DC: His brother Eugene is listed. He said that Eugene was his real brother, and that he had some half-brothers. He was very close to Eugene. (Note: Eugene was half-brother Thomas’s son. He was born in 1902, the year after Arthur started living with Thomas).
JM: How old was he when he retired?
DC: When he left Marvellum, he went right back to work. He did some office cleaning jobs, and finally stopped working when he was about 65.
JM: Did your grandmother work?
DC: Yes. She worked as a cook for the Lestoil Company, in Holyoke. She also worked for a doctor as a nanny and housekeeper.
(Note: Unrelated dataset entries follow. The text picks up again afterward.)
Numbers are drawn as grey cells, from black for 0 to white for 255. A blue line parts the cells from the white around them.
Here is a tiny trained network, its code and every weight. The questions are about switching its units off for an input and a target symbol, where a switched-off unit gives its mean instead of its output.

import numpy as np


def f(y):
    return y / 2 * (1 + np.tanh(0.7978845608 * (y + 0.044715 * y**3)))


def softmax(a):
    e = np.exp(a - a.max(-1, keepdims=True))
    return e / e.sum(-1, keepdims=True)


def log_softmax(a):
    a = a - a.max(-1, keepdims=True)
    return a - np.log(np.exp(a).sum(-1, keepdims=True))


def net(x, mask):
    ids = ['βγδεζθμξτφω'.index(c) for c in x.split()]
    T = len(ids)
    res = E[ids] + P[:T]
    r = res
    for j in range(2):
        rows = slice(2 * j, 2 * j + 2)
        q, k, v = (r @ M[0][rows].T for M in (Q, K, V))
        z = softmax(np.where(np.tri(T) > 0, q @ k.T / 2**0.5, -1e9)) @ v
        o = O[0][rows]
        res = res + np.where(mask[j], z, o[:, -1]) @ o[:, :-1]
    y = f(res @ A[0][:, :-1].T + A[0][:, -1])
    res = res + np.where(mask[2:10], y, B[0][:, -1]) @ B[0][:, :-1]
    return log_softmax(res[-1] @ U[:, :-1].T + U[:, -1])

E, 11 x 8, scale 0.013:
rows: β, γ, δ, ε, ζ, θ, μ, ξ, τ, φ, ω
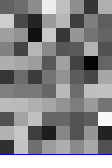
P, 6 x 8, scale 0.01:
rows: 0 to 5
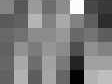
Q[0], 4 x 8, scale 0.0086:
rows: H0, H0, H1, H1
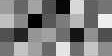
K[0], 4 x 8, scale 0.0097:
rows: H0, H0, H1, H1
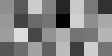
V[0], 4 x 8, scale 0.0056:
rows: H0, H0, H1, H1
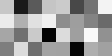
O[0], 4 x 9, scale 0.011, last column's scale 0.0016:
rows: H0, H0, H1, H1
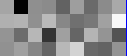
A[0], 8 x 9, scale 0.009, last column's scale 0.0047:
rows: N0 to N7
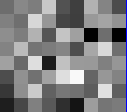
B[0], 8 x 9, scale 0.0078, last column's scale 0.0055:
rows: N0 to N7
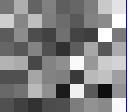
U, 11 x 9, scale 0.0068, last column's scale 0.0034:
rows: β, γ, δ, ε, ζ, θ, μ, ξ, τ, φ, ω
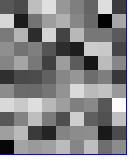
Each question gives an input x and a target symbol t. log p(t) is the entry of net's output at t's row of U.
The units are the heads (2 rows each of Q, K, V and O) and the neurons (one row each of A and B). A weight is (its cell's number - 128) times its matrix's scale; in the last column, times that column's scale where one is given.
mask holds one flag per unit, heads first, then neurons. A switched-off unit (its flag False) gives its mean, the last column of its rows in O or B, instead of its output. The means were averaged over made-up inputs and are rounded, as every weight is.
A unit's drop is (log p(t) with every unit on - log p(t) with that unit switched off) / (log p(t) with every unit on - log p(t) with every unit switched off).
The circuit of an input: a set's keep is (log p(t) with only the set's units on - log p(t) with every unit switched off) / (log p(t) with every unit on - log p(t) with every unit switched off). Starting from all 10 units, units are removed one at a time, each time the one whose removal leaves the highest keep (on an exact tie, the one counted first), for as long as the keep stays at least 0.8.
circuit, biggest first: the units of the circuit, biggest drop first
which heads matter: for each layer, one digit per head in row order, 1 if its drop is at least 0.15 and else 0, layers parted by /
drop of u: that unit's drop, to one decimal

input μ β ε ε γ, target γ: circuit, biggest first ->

JM: What did his son Raymond do?
DC: He was in the Marines. He got a back injury that was a service-connected disability.
JM: What did your mother do?
DC: She was a nurse’s aide, and she worked in a paper mill. She had many kinds of jobs.
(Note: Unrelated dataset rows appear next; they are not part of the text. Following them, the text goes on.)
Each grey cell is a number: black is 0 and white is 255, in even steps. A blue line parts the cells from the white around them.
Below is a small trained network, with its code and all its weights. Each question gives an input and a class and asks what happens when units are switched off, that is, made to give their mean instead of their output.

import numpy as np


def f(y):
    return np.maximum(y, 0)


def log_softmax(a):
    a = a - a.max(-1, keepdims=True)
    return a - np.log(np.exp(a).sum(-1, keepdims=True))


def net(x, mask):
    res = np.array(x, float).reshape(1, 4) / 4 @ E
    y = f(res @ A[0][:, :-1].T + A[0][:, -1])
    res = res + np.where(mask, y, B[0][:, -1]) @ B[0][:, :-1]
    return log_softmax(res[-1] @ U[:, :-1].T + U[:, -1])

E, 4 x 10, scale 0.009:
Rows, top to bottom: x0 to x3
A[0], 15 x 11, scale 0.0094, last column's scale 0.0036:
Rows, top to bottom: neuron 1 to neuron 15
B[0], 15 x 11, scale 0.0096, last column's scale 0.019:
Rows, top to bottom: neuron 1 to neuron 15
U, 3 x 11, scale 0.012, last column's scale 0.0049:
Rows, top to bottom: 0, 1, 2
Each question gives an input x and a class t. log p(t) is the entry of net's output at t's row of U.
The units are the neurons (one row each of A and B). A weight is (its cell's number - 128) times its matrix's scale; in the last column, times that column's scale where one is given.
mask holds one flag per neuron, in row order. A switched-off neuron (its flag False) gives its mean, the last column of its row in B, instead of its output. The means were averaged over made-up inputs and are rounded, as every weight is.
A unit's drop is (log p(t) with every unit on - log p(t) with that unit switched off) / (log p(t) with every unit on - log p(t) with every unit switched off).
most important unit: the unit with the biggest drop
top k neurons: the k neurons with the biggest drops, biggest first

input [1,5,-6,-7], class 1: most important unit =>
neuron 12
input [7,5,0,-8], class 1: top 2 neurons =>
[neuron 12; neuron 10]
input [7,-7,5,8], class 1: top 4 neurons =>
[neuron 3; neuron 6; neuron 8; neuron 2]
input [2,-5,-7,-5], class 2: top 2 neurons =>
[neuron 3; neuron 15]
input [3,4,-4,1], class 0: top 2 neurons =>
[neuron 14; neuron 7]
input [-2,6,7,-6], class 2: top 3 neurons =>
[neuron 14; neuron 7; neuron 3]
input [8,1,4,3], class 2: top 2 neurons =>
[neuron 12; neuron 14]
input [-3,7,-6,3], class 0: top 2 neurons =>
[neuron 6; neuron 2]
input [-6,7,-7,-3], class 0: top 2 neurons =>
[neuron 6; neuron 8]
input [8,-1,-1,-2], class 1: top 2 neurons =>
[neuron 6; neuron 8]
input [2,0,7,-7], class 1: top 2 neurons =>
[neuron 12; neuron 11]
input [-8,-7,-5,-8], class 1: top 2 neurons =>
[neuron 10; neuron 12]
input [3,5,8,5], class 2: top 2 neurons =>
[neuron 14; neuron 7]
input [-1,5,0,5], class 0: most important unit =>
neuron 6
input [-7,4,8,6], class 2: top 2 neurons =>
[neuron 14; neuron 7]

JM: Did your grandfather ever talk about his French-Canadian ancestry?
DC: My grandparents went to Montreal a lot. My grandmother had a sister up there, and they would stay with her. Both of them were Catholic. They were married at Immaculate Conception in Holyoke (historically the French-Canadian church).
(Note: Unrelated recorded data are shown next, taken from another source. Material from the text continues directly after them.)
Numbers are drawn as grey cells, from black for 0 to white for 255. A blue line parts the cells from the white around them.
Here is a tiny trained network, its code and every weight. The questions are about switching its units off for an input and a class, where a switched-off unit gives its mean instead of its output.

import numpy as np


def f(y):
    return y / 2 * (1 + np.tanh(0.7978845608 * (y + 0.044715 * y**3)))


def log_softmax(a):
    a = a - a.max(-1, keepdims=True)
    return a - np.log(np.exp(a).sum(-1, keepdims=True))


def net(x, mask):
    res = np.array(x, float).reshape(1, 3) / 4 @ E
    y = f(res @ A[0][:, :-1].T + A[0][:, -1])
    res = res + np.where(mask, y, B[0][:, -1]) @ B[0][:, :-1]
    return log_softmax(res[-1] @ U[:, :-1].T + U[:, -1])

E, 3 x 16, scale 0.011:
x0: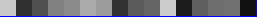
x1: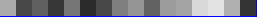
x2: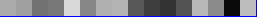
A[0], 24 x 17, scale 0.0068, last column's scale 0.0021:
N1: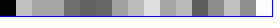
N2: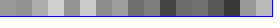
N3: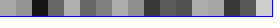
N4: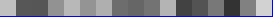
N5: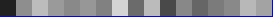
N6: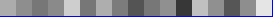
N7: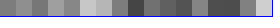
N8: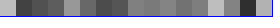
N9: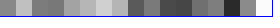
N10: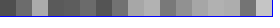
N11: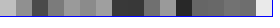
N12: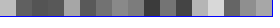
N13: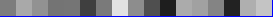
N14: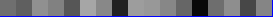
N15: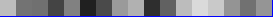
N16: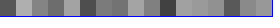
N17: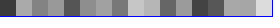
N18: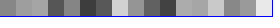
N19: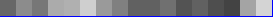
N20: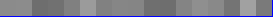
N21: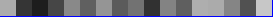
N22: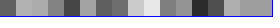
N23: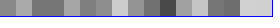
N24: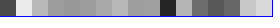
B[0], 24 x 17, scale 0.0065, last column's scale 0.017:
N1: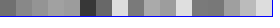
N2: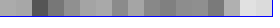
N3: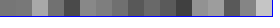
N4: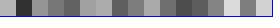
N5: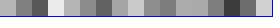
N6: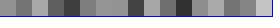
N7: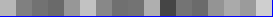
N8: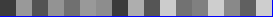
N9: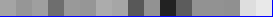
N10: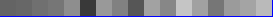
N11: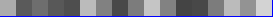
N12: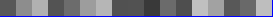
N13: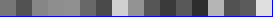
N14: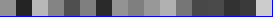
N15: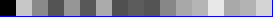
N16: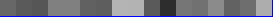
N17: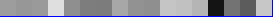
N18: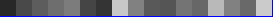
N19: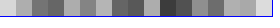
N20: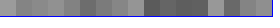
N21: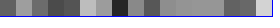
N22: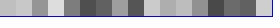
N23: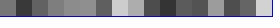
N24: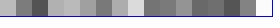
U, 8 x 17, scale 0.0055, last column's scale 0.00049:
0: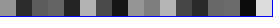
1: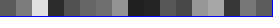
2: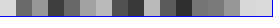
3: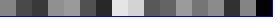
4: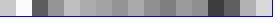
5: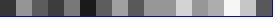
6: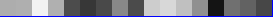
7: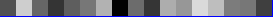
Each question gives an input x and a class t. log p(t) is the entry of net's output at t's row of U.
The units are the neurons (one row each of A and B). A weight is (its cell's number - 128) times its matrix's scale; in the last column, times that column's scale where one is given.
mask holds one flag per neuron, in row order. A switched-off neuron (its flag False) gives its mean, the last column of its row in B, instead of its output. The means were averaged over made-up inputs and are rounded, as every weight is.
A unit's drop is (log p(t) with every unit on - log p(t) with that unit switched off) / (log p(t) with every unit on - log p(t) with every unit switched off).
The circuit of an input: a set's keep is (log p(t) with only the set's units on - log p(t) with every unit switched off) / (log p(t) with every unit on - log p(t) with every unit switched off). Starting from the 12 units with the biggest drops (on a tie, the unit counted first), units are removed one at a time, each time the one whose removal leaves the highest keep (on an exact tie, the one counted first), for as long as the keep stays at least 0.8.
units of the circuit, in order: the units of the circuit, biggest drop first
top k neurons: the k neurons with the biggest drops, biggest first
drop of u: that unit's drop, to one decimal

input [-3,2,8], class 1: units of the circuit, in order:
(N12)
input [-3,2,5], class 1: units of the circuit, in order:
(N12; N3)
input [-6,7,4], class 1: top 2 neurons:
(N15; N12)
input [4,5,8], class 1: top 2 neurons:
(N3; N6)
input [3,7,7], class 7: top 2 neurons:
(N21; N15)
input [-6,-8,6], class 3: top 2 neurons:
(N13; N23)
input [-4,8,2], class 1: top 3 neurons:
(N18; N12; N13)
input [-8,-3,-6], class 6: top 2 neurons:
(N22; N17)
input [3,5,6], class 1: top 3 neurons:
(N3; N6; N2)
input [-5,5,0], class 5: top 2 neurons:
(N15; N24)
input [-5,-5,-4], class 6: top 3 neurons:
(N22; N17; N1)
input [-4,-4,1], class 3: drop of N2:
-0.1

JM: What did you think of the photo?
DC: I loved it. It fascinated me, seeing my grandfather as a little boy.
JM: The photo was taken to convince people that children shouldn’t be working at that age. What do you think your grandfather would have thought about that?
DC: I think he would have agreed. When you listened to him talk, you actually felt pain about the way he struggled all of his life, from the time he was a little boy. My grandparents never had anything. He said he made $25.00 a week when they were raising three kids. When he left the paper mill, his pension was $25.00 a month. When they died, they had insurance policies that were enough to bury them and almost no money to split between my mother and her brother. The only possessions they left were their furniture and stuff like that. He always seemed like he thought he was nobody, that he never achieved anything in life. But he had a lot to offer.
He was like a father to me. My mom got married when she was 16 years old, and she was divorced when I was less than two years old. So when my mom was working, my grandparents would take care of us children. After school, we would go to Grandma’s. We were really close. Then my mom remarried, but my grandparents took us a lot of places, like to Lake Champlain, where they rented cabins, and we would stay with them as long as a month.
He used to say that when he was young, he really worked hard. He would always say: ‘You people have it easy today. You don’t know what I went through as a little boy. You don’t know how lucky you are. You’ve got everything; it’s all handed to you. I didn’t have that.’ I look today at my life, and it’s not easy. I struggle day to day, but I’m comfortable. I look back at him and know that he had it worse, so I’ve learned from him to be happy with what I have.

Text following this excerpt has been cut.